Rabbits showing symptoms can be treated with supportive medication and a product called Panacur Rabbit which eliminates the parasite, but this won’t necessarily undo the damage caused by E. cuniculi.

Spotting the symptoms early and getting the rabbit treated will significantly improve a rabbit’s chance of recovery.

Bacterial Infection: Pasteurella multocida

Pasteurella is a bacterium that causes abscesses and inflammatory disease in rabbits. It can affect any part of the rabbit, but is frequently seen as an upper respiratory tract infection, commonly referred to as ‘snuffles’.

Antibiotics that are safe for rabbits are not always effective against Pasteurella, so rabbits that have had an infection should not be introduced to new rabbits as they may pass on the infection.

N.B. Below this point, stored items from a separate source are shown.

One vector is turned by the same rotation once a tick. Each row is the vector after some number of ticks, and that number follows the row.
The counts run from 0 to 143.
[104 117 100 107 142 135 125 129 190 104 165 108 146 137 133 143 136 179
 157 108 151 131 122 111 107 130 124 122 115 120 132  90 145 136 103  95
 146 104 159 189 106 174 120  81 120 143 154 119 107 115 162 121 126 117
 151 124 102 158 180 153 137 137 113 116  63 199  90 138 128 111 104 105
 162 111 145  99 197 133 122 129 144 103 130 145 109]  99
[104  88 120 153 133 134 150 119 204  88 150 125 138 133 123  75 140 159
 114 125 177 125  77 123 113 125 148 168 133 140 133  93 130  98 121 108
 146 117 168 134  98 188 136 115 140 138 141 108 108 113 134 165 128 131
 135 131 110 147 187 124 101  90 141 108  90 203  98 121 158 118  86 109
 153 129 153 117 164 137 128 126 132 150 122 130  75]  124
[114 115 114 121 158 114 128  97 192 109 164  95 140 138 136 102 138 144
 135 109 151 135  88 117  90 145 121 148 114 142 114 110 157 119 126  72
 161 101 137 171 144 179 144  94 121 160 160 112 118 120 129 141 142  96
 116  99 110 110 181 122 154 133 129  97  97 174  81 112 147 120  82 103
 147 134 134 125 192 165 146 106 147 119 163 129  80]  94
[ 75 121 106 116 167 135 129  99 195 120 151 109 132 136 133  79 109 144
 129 134 160 151 110 120 104 153 106 160 122 127  97 129 143 112  99  85
 154  91 147 135 137 150 151  92 153 143 144  70  90 147 106 154 135  98
 143  98 118 152 173 118 143  98 127 130 106 173  81 104 134 108  88  88
 151 112 133 115 163 120 119  93 150 111 141 122  66]  41
[ 96 115 115 127 163 145 140 125 180 106 166 106 148 124 129  83  99 152
 118 141 159 161 107 125 122 111 116 150 153 139 136 115 131  92 105  96
 135  96 177 117 135 174 148  87 135 114 128 101  92 126 119 155 140 123
 160 117 109 192 183 131 120  96 135 105 101 184  81 125 142  99  85  91
 132 111 126 118 184 105 111 110 124  70 126 127  79]  110
[ 76 131 111 126 155 161 125  97 169 110 153 117 149 120 119  92 152 149
 119 130 154 144  84 145 138 141 126 165 111 138 112 104 127 110 124 104
 140  99 140 118 140 174 154  90 144 149 119  91 101 110 105 150 134 109
 150 116 122 158 192 110 136  99 114 119  89 181  75 101 123 127  74  80
 131 119 149 136 180 133 114 119 142 116 107 123  82]  49
[ 97 136 131  89 159 119 138 104 174 118 180 117 159 135 151  84 138 163
 116 139 167 139  92 102 118 130  97 142 133 138 137 136 117 104  89  82
 152  85 160 143 133 184 143  98 131 140 133 121 100 112 106 142 149 110
 132 102 120 154 191 124 102 117 152 108 117 180  99  95 136 106 102  86
 136 124 155 147 193 133 127 112 126  97 152 118  84]  2
[ 67  86 106 138 123 126 143 106 158  85 146 119 120 140 116 100 152 136
 117 131 150 146  88 115 118 162 132 144 152  91  81 120 130 124 110 104
 147 119 167 150 126 184 156  74 122 152 144 113 128 111 134 178 128 145
 135 139 133 164 183 119 133 119 132 132  80 180  78 110 131 137  97  87
 159 135 163 119 173 119 133 138 149 108 120 137  98]  129
[114  86 127 137 139 152 139 131 210  75 151  94 125 134 108  70 140 136
 117 119 174 131 107 111 114 143 160 144 125 138 100  95 159 124 115  91
 156 120 152 143 103 177 161  96 137 159 157  86 116 129 142 171 116 106
 144 106 112 143 158 130 140 100 127 118  79 163  79 128 126 125  94 116
 148 142 136  99 174 158 152 116 150 152 120 130  83]  126
[ 93 120 128  85 146 139 118 127 176  74 180 101 150 140 131 110 155 149
 147 118 160 136 124  82 130 161 138 108 133 107  92 113 144 150  89  83
 153 102 169 159 107 186 166  81 145 169 152 115 134 112 128 153 118 112
 159  99 135 174 175 132 115 134 130 125 108 161 100  94 100 134 117 114
 156 115 166 128 202 150 151 132 139 108 120 130 124]  67
[103 102 137 118 137 168 145 132 180  66 152 111 125 121 112  77 161 130
 113 115 148 137  86 115 133 128 158 142 147 145 133  93 134 115 132 118
 148 109 155 132 133 185 139  92 139 141 134 111  95 114 134 156 142 139
 160 133 117 165 200 117 119 109 127 106  85 187  99 108 115 114  88  99
 136 144 154 116 177 147 133 116 133 136  86 120  73]  57
[115 117 131 106 147 129 150 126 194  94 150 108 153 160 154  87 134 161
 126 121 148 137  90  84 108 153 136 108 135 135 112 139 154 131  99  77
 151  91 160 124 109 165 167  99 156 157 178 100 110 127 125 131 124  87
 153  99 125 156 167 126 118 100 139 103 100 153  81 106 111 123  96 112
 143 101 130  99 180 192 139 129 134 122 140 118 102]  73
[116 101 116 125 160 135 135 118 202  85 163  73 136 135 116  95 144 136
 139  94 150 150 117 119  94 149 117 138 120 116 103 102 157 123 121  89
 156 102 159 144 119 166 173  82 119 157 143  74 126 114 142 145 131 100
 140 101 115 138 162 133 161 124 118 105 101 152  78 135 119 130  92 112
 148 117 129 123 210 144 148 127 150 107 125 133 106]  27
[ 85 104 103 121 138 171 122 142 182  96 161 130 144 130 132 104 120 150
 171 140 177 125 106 123 143 143 141 145 142 136 127 104 173 119 115 109
  96 123 162 159 116 177 137 105 151 133 161  99 113 122 132 148  75 120
 147 120 125 170 161 129 118 106 114 109  88 187  95 113 121 108 102  98
 164 111 172  76 171 129 119 131 151 113 138 133  80]  45
[ 90 102 107 116 145 113 139 131 158  94 166 132 146 157 146 109 144 157
 122 131 130 132  89  96 102 172 119 118 150 125 102 165 147 134  90  89
 130  99 165 145 132 183 156  92 141 148 153 112 111 101 121 161 124  96
 128 116 133 164 169 130 105 120 142 102 103 169  86  91 109 116 117 102
 155 129 170 111 195 176 122 129 150  99 140 116  95]  75
[ 68 110 112 113 159 164 124  98 191 112 174 112 145 113 120  90 135 160
 161 118 169 119 127 135 127 146 110 160  99 140 113  90 143 139 111  95
 134 126 156 164 138 195 160 104 141 157 135  96 109 122 113 148 108  97
 122  94 110 149 165 120 125 108 108 131  95 179  95  99 130 126  96  84
 162 111 153 118 178 130 125 114 152 120 127 144  94]  47
[ 87  71 101 124 138 109 160 131 174  84 163 140 160 149 141 113 150 167
 130 123 126 122 100 113 109 140 117 129 144 138 139 116 127 117  98 120
 122 103 182 149 122 208 146 106 149 122 150 142  91  96 137 157 130 116
 133 137 120 175 182 137 117 106 143 101  93 185  95  83 134 125 109  84
 169 113 157 104 172 147 125 130 129  98 120 131  81]  77
[120 131 126 117 148 148 125 134 187  91 165 104 143 139 147  95 127 151
 114 143 153 140  85 121 115 112 137 132 161 122 150 120 161 103 117  74
 141  84 145 140 103 158 130  94 128 115 127  84  99 129 153 140 123 122
 184 133 113 161 191 154 110 107 142 105  82 190  88 148 129 104  93 120
 135 113 158  99 202 141 142 124 143 111 144 105  67]  104
[ 64 112 110 114 152 162 114 101 182 117 159 116 134 118 120  88 153 157
 137 114 158 133 109 139 131 147 104 161  98 147 112  95 136 121 116  97
 143 117 148 139 151 181 165  98 138 159 116  88  99 120 105 142 131 105
 128 102 116 147 178 107 130 103 110 123  98 179  92  95 131 132  86  83
 147 111 144 141 178 118 112 110 140 105 114 127  86]  48
[ 97  85 125 123 140 126 149  93 191  83 155 112 138 133 113 111 130 158
 141 127 172 140  83 109 124 136 149 141 143 107 120  85 117 101 118 107
 157 107 167 159  85 180 137  89 117 147 155 116 115 128 131 158 127 150
 140 135 122 168 191 116 128 103 132 116 104 191  90 106 146 134  89  86
 175 110 128 100 154 119 141 133 129 128 121 154  88]  131
[123 124 148 115 154 138 140 140 174  83 177 108 156 139 158  80 138 160
 123 137 152 142  86 114 126 120 134 125 153 149 154 122 144 103 121  87
 117  87 159 113 121 185 140  99 139 128 145 106 100 112 137 146 124 102
 150 114 123 170 183 134  99 103 150  85 117 179  92 117 119 108  85 108
 126 126 149 109 201 152 134 127 129 102 134 104  74]  4
[113 131 140 104 157 131 138 123 179  97 175 124 161 143 158  74 135 156
 113 131 158 130  78 113 119 116 107 142 148 148 149 119 125  97 108  90
 133  75 153 123 141 180 146 103 146 131 132 104  94 116 117 156 145 115
 142 111 125 161 196 121  95 114 154  95 122 174  94 103 137 103  94 100
 122 125 156 131 193 139 132 112 130  96 139 109  71]  3
[ 94 127 119 123 141 175 123 106 167 104 143 122 140 124 131  91 143 155
 118 134 153 158  73 130 140 144 138 167 120 129 121 110 136 120 122 113
 124  90 133 118 123 179 144  85 137 146 128  90 108 122 119 142 122 126
 173 134 122 162 199 115 120  85 109 105  73 183  71 119 117 132  66  82
 123 114 142 121 172 136 117 124 135 116  97 114  74]  50
[123  84 108 139 131 127 138 116 202  91 157 108 157 127 114 100 157 165
  97 135 173 141 102 112 119 104 137 161 122 138 135  90 137 100 112 110
 145 105 162 126  97 202 148  97 141 147 138 125  90 121 149 170 124 122
 147 129 102 140 169 142 155  98 134 104  68 161  84 130 152 131  66 112
 133 118 119 107 178 114 155 123 120 121 117 148  83]  18
[113 115 127 117 158 162 146 144 191  99 163 103 157 135 136  74  95 154
 135 138 179 153 104 113 143 125 130 146 148 129 124 111 140 100 105 106
 128  81 173 116 117 162 144  89 145 128 155  93 105 132 129 143 122 119
 172 127 115 190 174 124 117  87 122  94  90 181  86 132 126  97  85 100
 147 117 117  96 185 119 121 111 131  91 128 121  88]  111
[ 97 118  92 120 144 160 134 131 186 110 140 115 151 129 117 102 127 175
 120 119 180 140 122 107 129 154 140 153 117 127  89 126 141 144  95 101
 137 101 157 145  95 171 159  78 159 179 157  90 134 111 117 151 119 103
 146 116 106 158 163 139 124 107  98 105  58 166  94 121 110 114  90 107
 150 123 137 124 187 141 120 130 159 125 104 138 127]  120
[ 99  97 116 156 127 101 152 115 169  96 164 122 148 145 119  98 141 145
 138 136 175 128  66 119 102 131 135 157 161 109 107 116 139 103 111 108
 123 103 168 161 115 184 138 103 121 142 152 119 136  94 129 164 120 155
 121 136 119 146 182 132 120 140 142 102  89 195  93 125 151 112  97  89
 171 145 160 123 192 118 133 135 139  97 138 137  85]  23
[ 85 126 111 107 138 158 125 117 186 112 152 130 136 131 138 110 134 174
 136 128 185 125  83 107 116 152 149 155 128 140 107 109 148 141 102  91
 142 127 142 172 106 179 121  93 143 162 164 113 128 125 121 141  98 106
 134 111 116 138 177 134  84 107 100 117  71 202  96 109 122 111 101  95
 152 138 159 101 162 161 117 131 161 155 141 140 104]  53
[100 105 130 104 139 173 129 136 181  84 148  98 148 132 131  84 149 138
 137 111 168 133 114  95 138 149 158 119 136 119  92  89 134 151 112 103
 159 107 160 141 103 182 145  78 132 154 160 100 115 139 151 130 121 120
 171 126 124 161 175 127 116 114 109 126  64 179  86 121 111 121  92 104
 160 133 141 102 168 154 143 114 137 148 119 121 117]  59
[116 110 112 128 134 112 139 121 173 101 156 114 144 152 117 106 139 142
 122 138 195 147  96  90 114 152 140 152 140  98  62 129 143 126 100  82
 147  93 146 160 106 172 158  73 143 169 170  94 130 107 123 163 123 121
 125 111 113 141 165 137 139 137 114 113  67 160  80 121 128 119  83 104
 154 139 141 129 201 131 135 134 142 113 142 130 104]  21
[ 85 107 108 109 136 136 123 146 171 118 167 121 148 135 158  95 136 176
 131 127 143 138 124 106 107 153 103 120 118 133  92 119 157 144  86  87
 125 105 180 144 119 197 159  94 144 147 150 133 102 117 141 134 105  78
 126 100 124 147 164 141 119 112 113 104  75 165  82 108 123 107  97 105
 149 120 154 125 201 158 128 140 149  91 134 133 124]  7
[ 68 130 126  98 128 115 130  97 153  90 181 119 152 142 152 109 166 160
 131 133 144 128  85 105 114 140 107 120 129 105 109 114 103 122  99  91
 154  89 174 140 119 183 156  96 138 148 121 123 111 118 126 141 131 121
 142 117 142 169 192 131 100 124 137 134 106 187  91  85 119 143 102  74
 158 105 168 141 187 127 141 144 130  86 108 133 104]  69
[116 126 120 123 149 163 144 154 191 101 163 102 155 137 143  82  98 163
 141 133 186 146 117 115 144 138 131 133 135 129 118 108 155 129 101  91
 121  86 155 135  93 169 151 101 147 141 166  82 127 135 130 135 106 109
 166 117 115 179 156 140 109  90 112  97  97 173  85 138 124  99  98 104
 153 122 139  85 186 139 122 123 146  96 151 119 105]  112
[ 96 127 106 107 153 114 127  99 190 121 170 106 145 131 133 119 123 168
 128 114 160 135 117 126 101 130 102 141 105 119 122 106 121 115 102  77
 176  89 151 182 114 170 129  90 131 140 121  98 105 114 123 133 166 101
 140 117 103 141 192 128 134 134 140 122  91 189  98 126 139 116 103  96
 150 112 139 139 194 125 110  82 144 110 144 123  89]  101
[ 70  99 104 130 128 138 130 131 196 103 153 117 143 144 144  98 135 160
 142 137 155 137 113 126 104 130 119 127 155 112 130  99 152 131 107 106
 132 115 174 150 102 163 133 103 146 119 121  97  85 138 162 133  95 117
 159 126 119 169 166 142 111 100 129 139  76 189  84 126 145 125  93 100
 178  92 160  96 172 117 116 132 139  98 107 130  85]  38
[ 81 107 133 112 144 148 141 108 183  84 161 117 123 115 103  82 153 134
 114 109 151 125  81 111 116 142 144 154 135 153 122 100 120 108 127 105
 146 115 143 137 149 198 140  85 139 151 128 115  96 110 111 177 151 128
 134 124 121 150 194 117 114 118 122 111  96 194  88 103 124 118  92  95
 119 157 161 129 178 139 124 106 148 147 101 126  63]  56
[ 77 107 100 146 146 145 131 129 176 113 170 116 124 114 137  83 134 174
 121 128 152 138  80 147 113 141 102 157 111 145 127 110 154  99 112  97
 115 118 170 133 124 196 150  99 126 137 113 114 121  95 114 169 121 118
 116 119 114 157 182 115 115  91 140 103 108 189  82 113 154 119  96  90
 142 121 148 131 187 124 129 136 150  98 121 125  72]  116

Abscesses caused by the bacterium are rarely resolved with antibiotics, but can easily be removed surgically if in an accessible place.

The bacterium can also affect areas in the tooth roots, behind the eyes and in the inner ear (causing dizziness and circling) which can be much more difficult to treat. Potentially rabbits may carry the bacterium, with it only causing disease when the rabbit’s system is stressed by other physical disease; just another reason to keep your rabbit as healthy as possible.

Bladder and Kidney Stones

Rabbits do not control the amount of calcium absorbed from their diet, so increasing calcium in the food will increase the calcium in the blood. Also, unusually, rabbits get rid of most excess calcium from their blood into the kidneys rather than the digestive tract. This means that more calcium in the diet almost inevitably will lead to kidney or bladder stones.

Kidney calcification may lead to kidney failure, and kidney stones are very painful as are bladder stones. Often bladder stones require surgical removal. Avoiding high calcium foods (such as alfalfa) and sticking to a mainly grass diet will help in preventing stones.